Lo studio più approfondito è probabilmente quello pubblicato sulla rivista scientifica The Lancet Psychiatry e condotto da un’equipe multidisciplinare di studiosi. In questo lavoro, oltre alle già citate problematiche relative all’ansia, depressione e disturbi da stress post-traumatico, si pone in evidenza come nei periodi successivi alle precedenti gravi epidemie siano aumentati nella popolazione i comportamenti a rischio di suicidio e di autolesionismo, soprattutto per chi ha vissuto in isolamento e solitudine i momenti più intensi dell’epidemia. Questi comportamenti, per quanto riguarda le epidemie del passato recente, sono stati messi in atto anche in periodi successivi e distanti dalla conclusione della problematica sanitaria. Lo studio sottolinea anche come il disagio psicologico possa essere condizionato negativamente dalla situazione sociale conseguente alla pandemia con una possibile crescita della disoccupazione e problemi finanziari diffusi. Le limitazioni all’apertura degli spazi pubblici e lo smart working da casa, inoltre, diminuirebbero le occasioni di incontro sociale e potrebbero influire negativamente sullo sviluppo delle reti sociali di sostegno che ogni persona costruisce nella sua vita, così come la chiusura delle scuole, che sono tra i primi luoghi in cui gli adolescenti chiedono aiuto in caso di difficoltà. Infine sarebbero da valutare i possibili effetti a lunga distanza per chi ha contratto un virus che infetta il sistema nervoso centrale come il Covid19: nel caso dell’influenza spagnola del 1918-20, ad esempio, alcuni degli effetti collaterali a livello cerebrale sono emersi a distanza di anni o addirittura decenni.
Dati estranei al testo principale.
The first 5 rows are patterns. Each new row is the sum of 2 different patterns, raised or lowered, with some noise. Before adding, each is slid sideways (what falls off one end comes back at the other) and multiplied by a number that may be negative. Names go in the order of the patterns.
Known rows, each followed by the names of its patterns:
2.682  -1.861  0.161  -1.715  2.716  0.431  -2.093  -1.039  -0.139  1.107  1.249  -1.155  0.189  1.611  -2.079  -1.819  1.498  -0.713  -1.755  2.226  0.365  1.311  -2.043  -1.137  -2.047  -0.229  -1.978  -0.308
j_997
-1.718  -0.578  0.912  2.808  0.962  0.049  0.673  1.650  -2.254  -0.096  1.775  0.647  -0.762  -0.198  -2.402  -0.326  2.404  2.544  1.975  0.984  0.182  1.623  1.017  -0.460  -2.227  -2.462  -1.854  1.790
j_531
-0.761  -0.458  2.751  0.566  -1.496  0.990  1.354  1.872  2.410  -1.788  -2.627  0.384  -1.333  -1.171  1.600  2.207  -0.167  0.760  -1.752  2.392  -2.195  -0.026  -0.714  2.178  2.345  -0.203  0.834  -2.402
j_911
-0.590  1.763  2.170  0.408  -2.792  0.146  -0.752  -2.362  0.814  -0.055  2.389  -1.569  0.666  -1.100  -2.281  2.502  1.267  2.514  1.968  -0.509  1.984  0.968  0.414  0.834  -2.255  1.244  0.103  1.944
j_849
2.034  -1.827  0.931  -0.523  -1.439  -1.628  -2.002  0.663  -1.141  -1.635  -1.370  -2.304  -1.622  -2.580  -1.079  -2.104  0.300  -2.182  0.891  2.808  0.132  -1.873  2.464  0.289  -0.653  1.635  -0.511  -2.328
j_546

New rows. What belongs after each?
-1.082  -3.038  0.709  0.204  -1.605  1.081  4.371  -0.759  -0.081  1.757  -0.900  0.719  1.452  2.746  -0.575  0.361  -0.797  1.399  0.771  -3.379  1.403  0.785  4.116  0.115  1.529  0.884  3.139  1.392
j_997 j_531
-1.972  2.027  -0.249  3.854  0.453  0.286  0.938  1.148  2.930  5.421  -0.575  -0.727  3.324  -0.753  -0.051  1.228  4.397  0.550  2.563  1.062  1.993  -1.762  -0.797  -0.780  4.018  2.168  0.196  1.978
j_911 j_849
1.020  -2.053  -1.054  -3.269  -4.249  -1.891  -4.814  -4.982  -3.681  -5.680  -1.610  -0.164  -3.152  0.297  -2.171  -3.841  -5.687  -1.921  -4.376  -2.207  -4.675  1.472  -2.499  -1.161  -2.608  -5.017  -2.354  -4.892
j_911 j_849
-3.085  -1.340  0.904  -2.175  0.346  -3.096  1.041  -0.835  -0.812  -3.250  -4.683  -0.256  2.230  4.229  0.848  0.162  2.468  -1.244  -2.498  0.162  -3.520  2.008  -2.754  3.180  -1.479  1.595  -0.669  -2.286
j_911 j_849
-5.088  -0.831  -4.217  -1.661  1.916  0.109  -2.977  1.046  -2.579  -0.202  -1.679  -1.877  -3.771  1.640  -1.164  -1.138  -1.271  -4.158  -3.095  -3.175  1.012  -1.990  -3.775  -1.540  -2.151  -1.296  -1.683  -3.751
j_911 j_546
-3.730  -5.612  -5.387  -6.573  -4.137  -3.848  -3.326  -0.697  -2.320  -2.718  -0.318  -2.812  -3.208  -0.481  -4.912  -5.511  -0.157  -4.380  -2.695  -3.664  -6.051  -4.717  -3.320  -0.701  -2.684  -3.959  -4.201  -4.167
j_531 j_546
-0.519  3.533  1.948  -0.625  0.841  2.949  -2.326  0.786  3.834  1.517  3.460  4.328  -0.097  4.279  1.358  1.419  1.231  1.096  1.736  2.011  1.277  2.470  3.278  5.497  3.512  3.825  2.780  4.316
j_531 j_546
-1.814  0.391  1.842  -3.609  -0.895  -2.292  -3.919  -1.729  0.688  -1.333  0.010  -1.479  -0.546  -2.910  -2.385  -2.174  1.396  -3.164  3.193  -0.888  -2.270  -5.206  -5.163  -2.054  -2.011  -0.264  -1.186  0.014
j_531 j_911
1.214  -0.091  1.381  1.026  2.018  -1.183  3.621  2.643  3.397  1.186  -0.285  0.356  2.448  0.562  2.963  4.881  1.622  2.223  1.284  3.447  3.342  -1.468  -2.039  1.015  3.670  0.352  -0.120  1.880
j_997 j_546
5.222  7.397  4.650  4.506  2.580  0.510  0.445  5.789  1.637  4.642  3.057  8.279  4.885  4.408  3.087  3.827  1.689  3.252  7.421  5.143  3.250  1.528  0.956  4.639  5.532  5.524  4.454  3.210
j_531 j_911
2.738  0.271  -0.305  2.657  -3.061  -2.539  3.041  -1.515  -0.214  -0.985  -3.841  -2.094  0.172  2.851  0.535  -0.850  -1.366  -0.854  -0.721  -2.984  -3.577  -4.677  -1.877  -0.393  -1.407  1.807  0.775  0.860
j_531 j_546
0.930  -4.102  0.743  -3.319  2.304  -6.189  -2.074  -0.182  1.717  0.796  -2.850  -1.899  -3.025  -2.580  -3.521  2.853  0.910  -4.373  0.215  1.471  -1.862  0.380  -4.447  -2.204  -0.064  -1.054  -2.244  2.023
j_997 j_911
0.309  1.711  0.933  -0.719  4.174  2.076  3.732  0.464  1.596  0.676  -1.277  4.254  2.264  5.382  2.922  3.439  7.175  3.783  1.753  5.730  1.249  3.787  4.495  4.373  0.392  6.279  3.516  4.112
j_849 j_546
-3.232  -5.203  -3.316  0.835  -4.923  -3.472  -0.035  0.131  -1.994  -0.510  -1.044  0.574  -5.445  -2.803  -1.674  -1.317  -4.058  -2.395  -2.282  -3.322  0.389  -0.780  1.764  -0.819  -3.092  -1.257  -1.131  -1.719
j_997 j_531
0.610  1.051  5.833  3.712  3.203  3.884  5.690  4.615  4.672  4.719  0.301  0.879  -0.805  6.274  0.919  3.820  5.892  3.703  2.738  0.940  2.038  5.320  -0.948  2.090  4.546  2.999  4.430  1.845
j_531 j_849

Questi dati ci possono fare riflettere su quanto siano importanti gli aspetti psicologici dell’attuale pandemia e quanto sia necessario attivare strategie atte a sviluppare una rete di servizi in grado di offrire il necessario supporto psicologico alla popolazione per gli anni a venire, agendo su più livelli: in presenza, on-line, telefonicamente, nei luoghi di aggregazione, nei luoghi di lavoro, nelle scuole, ecc. Non sarà solo una sfida per limitare i danni dell’attuale pandemia, sarà un passo fondamentale per costruire le basi di una nuova metodologia di lavoro in campo psicologico e sanitario, maggiormente preparata ad affrontare emergenze di questo tipo anche nel futuro, quindi maggiormente in grado di tutelare la salute degli individui sotto tutti gli aspetti.